The area in which there's the most urgent need for mercy featuring both chrestotes and agathosune is the present transgender delirium our society is confronting.

If there's anyone who deserves our compassion it's those who believe themselves to be transgender. To deem oneself to be a man trapped in a woman's body or vice versa is a dysphoria no one would ever covet.
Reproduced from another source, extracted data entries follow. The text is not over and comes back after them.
Here is a tiny trained network, its code and every weight. The questions are about switching its units off for an input and a target symbol, where a switched-off unit gives its printed mean instead of its output.

import numpy as np


def w(rows, s, z=0):
    codes = np.array(rows[::2]) - 128.0
    scale = np.full(codes.shape[1], s)
    scale[-1] = z or s
    return codes * scale


def norm(h):
    return h / np.sqrt((h * h).mean(-1, keepdims=True) + 1e-5)


def f(y):
    return np.maximum(y, 0)


def softmax(a):
    e = np.exp(a - a.max(-1, keepdims=True))
    return e / e.sum(-1, keepdims=True)


def log_softmax(a):
    a = a - a.max(-1, keepdims=True)
    return a - np.log(np.exp(a).sum(-1, keepdims=True))


def net(x, mask):
    ids = ['ΓΔΛΦΨαβεζθμπσω'.index(c) for c in x.split()]
    T = len(ids)
    res = E[ids] + P[:T]
    r = norm(res)
    for j in range(3):
        rows = slice(4 * j, 4 * j + 4)
        q, k, v = (r @ M[0][rows].T for M in (Q, K, V))
        z = softmax(np.where(np.tri(T) > 0, q @ k.T / 4**0.5, -1e9)) @ v
        o = O[0][rows]
        res = res + np.where(mask[j], z, o[:, -1]) @ o[:, :-1]
    y = f(norm(res) @ A[0][:, :-1].T + A[0][:, -1])
    res = res + np.where(mask[3:7], y, B[0][:, -1]) @ B[0][:, :-1]
    return log_softmax(norm(res)[-1] @ U[:, :-1].T + U[:, -1])


Q, K, V, O, A, B = {}, {}, {}, {}, {}, {}
E = w([
[94,217,108],'Γ',
[146,130,68],'Δ',
[132,120,67],'Λ',
[7,130,192],'Φ',
[130,113,88],'Ψ',
[94,106,217],'α',
[159,154,155],'β',
[162,68,223],'ε',
[102,191,116],'ζ',
[133,107,116],'θ',
[127,147,146],'μ',
[125,148,145],'π',
[179,79,142],'σ',
[158,93,251],'ω',
],0.026)
P = w([
[78,191,2],'0',
[83,181,12],'1',
[89,174,20],'2',
[95,155,27],'3',
[97,153,28],'4',
[98,134,28],'5',
[99,140,33],'6',
[100,132,37],'7',
[99,141,42],'8',
],0.0082)
Q[0] = w([
[20,140,225],'H1',
[129,193,220],'H1',
[107,239,167],'H1',
[76,128,187],'H1',
[164,189,94],'H2',
[250,145,235],'H2',
[134,63,142],'H2',
[148,90,173],'H2',
[132,87,234],'H3',
[135,185,102],'H3',
[190,179,91],'H3',
[171,96,213],'H3',
],0.017)
K[0] = w([
[42,113,129],'H1',
[80,140,178],'H1',
[30,186,151],'H1',
[73,109,147],'H1',
[56,179,156],'H2',
[242,181,139],'H2',
[113,128,93],'H2',
[205,114,123],'H2',
[5,138,146],'H3',
[162,117,83],'H3',
[179,177,127],'H3',
[48,109,165],'H3',
],0.019)
V[0] = w([
[71,255,237],'H1',
[68,253,120],'H1',
[238,115,123],'H1',
[164,81,120],'H1',
[251,25,125],'H2',
[173,160,56],'H2',
[12,16,80],'H2',
[109,85,218],'H2',
[56,187,116],'H3',
[79,64,93],'H3',
[42,125,129],'H3',
[28,40,153],'H3',
],0.0083)
O[0] = w([
[146,67,76,91],'H1',
[107,2,111,184],'H1',
[105,119,161,105],'H1',
[58,242,186,113],'H1',
[162,187,169,18],'H2',
[167,131,140,218],'H2',
[68,146,186,122],'H2',
[137,79,174,3],'H2',
[124,178,164,128],'H3',
[73,145,114,113],'H3',
[89,115,180,90],'H3',
[48,113,121,35],'H3',
],0.0087,0.0022)
A[0] = w([
[206,131,66,2],'N1',
[244,150,142,168],'N2',
[120,140,120,46],'N3',
[32,47,82,221],'N4',
],0.011,0.0048)
B[0] = w([
[156,84,201,158],'N1',
[185,97,40,203],'N2',
[118,180,110,128],'N3',
[132,148,254,255],'N4',
],0.0096,0.0075)
U = w([
[47,84,14,74],'Γ',
[139,163,3,81],'Δ',
[80,159,24,97],'Λ',
[49,82,175,172],'Φ',
[63,160,85,106],'Ψ',
[95,95,212,158],'α',
[216,91,66,255],'β',
[211,129,226,22],'ε',
[42,48,37,64],'ζ',
[67,178,139,53],'θ',
[124,39,108,95],'μ',
[120,32,109,75],'π',
[201,186,128,158],'σ',
[234,77,189,14],'ω',
],0.017,0.0074)

Each question gives the input, a string of symbols that net reads in full, and the target symbol t.
The units are the heads (4 rows each of Q, K, V and O) and the neurons (one row each of A and B). Each row of codes is followed by its name. A weight is (code - 128) times the scale printed after its matrix; where a second scale follows, it is the last column's (O, A, B and U).
mask holds one flag per unit, heads first, then neurons. A switched-off unit (its flag False) gives its mean, the last column of its rows in O or B, instead of its output. The means were averaged over made-up inputs and are rounded, as every weight is.
A unit's drop is (log p(t) with every unit on - log p(t) with that unit switched off) / (log p(t) with every unit on - log p(t) with every unit switched off).
The circuit of an input: a set's keep is (log p(t) with only the set's units on - log p(t) with every unit switched off) / (log p(t) with every unit on - log p(t) with every unit switched off). Starting from all 7 units, units are removed one at a time, each time the one whose removal leaves the highest keep (on an exact tie, the one counted first), for as long as the keep stays at least 0.8.
circuit, biggest first: the units of the circuit, biggest drop first
top k neurons: the k neurons with the biggest drops, biggest first
which heads matter: for each layer, one digit per head in row order, 1 if its drop is at least 0.15 and else 0, layers parted by /
drop of u: that unit's drop, to one decimal
input θ Φ ω α π, target α: which heads matter : 000
input Ψ β Λ, target β: circuit, biggest first : H3
input α ζ Φ α Γ Γ ζ, target α: circuit, biggest first : N4, H2
input α θ μ, target α: which heads matter : 000
input ζ Γ Φ μ θ θ π Δ, target Φ: circuit, biggest first : H2, N4
input ε σ β ε, target σ: which heads matter : 110
input Φ θ Ψ, target Φ: circuit, biggest first : H2, N4
input Λ Δ Γ ζ ε Λ, target Λ: circuit, biggest first : H1, N2
input σ σ Φ σ ζ, target ζ: which heads matter : 111
input μ ζ β Δ ε α Γ, target α: circuit, biggest first : H2, N4, H1
input α ε ζ Γ π, target α: which heads matter : 010
input Ψ ζ Γ Λ, target Λ: which heads matter : 100
input Λ σ σ, target σ: which heads matter : 100
input σ π β σ π, target β: which heads matter : 001
input ζ α θ Ψ Φ Λ ζ, target Φ: which heads matter : 010
input Λ ω π ε ε α μ, target α: circuit, biggest first : H2
input θ ω α β ζ Δ ε, target β: top 3 neurons : N4, N2, N1
input σ Λ β ε θ ζ, target ζ: top 2 neurons : N2, N4
input β Λ ε, target β: top 2 neurons : N2, N4
input Δ π β ε ζ, target β: drop of N1 : 0.0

I've had occasion over my priesthood to meet with a half-dozen transgender men and women who have come to see me because of my work with Courage, which helps those with same-sex attractions live chastely as faithful Catholics. They didn't know where else in the Church to turn. I sought to help them with their immediate struggles, answered their questions about the faith, defended some of them against the shame and pressure their family members were putting on them for things obviously beyond their control, assisted them to get solid psychological accompaniment, talked them out of getting gender reassignment surgery, tried to help them to grasp that they were not freaks but beloved children of God for whom the Lord would die on Calvary 1,000 times over 1,000 times worse, and sought to remind them that the Lord will be accompanying them on what may continue to be a steep Way of the Cross.

At the same time, I could never in conscience exercise the false mercy of "pretending" with regard to the psychological, metaphysical, and moral issues involved, in order somehow to help them "feel better." It's not charitable when everyone humors the Emperor by not mentioning he has no clothes. It likewise fails to respect the dignity of a person when everyone pretends that the Emperor is an Empress. Even though he sincerely may feel like one, he's not and never will be. And we do no one a service by pretending that fantasy is reality. That's not merciful. It's deceitful, because life is not a game of make-believe.

Beyond all the issues dealing with bathrooms, pronouns, surgeries, athletic competitions, psychological and medical manuals and more, we have the pressing matter of whether we, individually and as a society, are going treat people with true or false compassion, with real or fake love, with sacrificial pity trying to help them get help or conspiratorial negligence playing along as if we really believe everything is absolutely fine and healthy.

The truth is part of mercy. Chrestotes and agathosune are a package deal if we're living, thinking and acting according to the Holy Spirit. But are we courageous enough to allow the Spirit of Truth to use us to give the prophetic, authentically merciful witness our age demands?

Father Roger J. Landry is a priest of the Diocese of Fall River, Massachusetts, who works for the Holy See’s Permanent Observer Mission to the United Nations.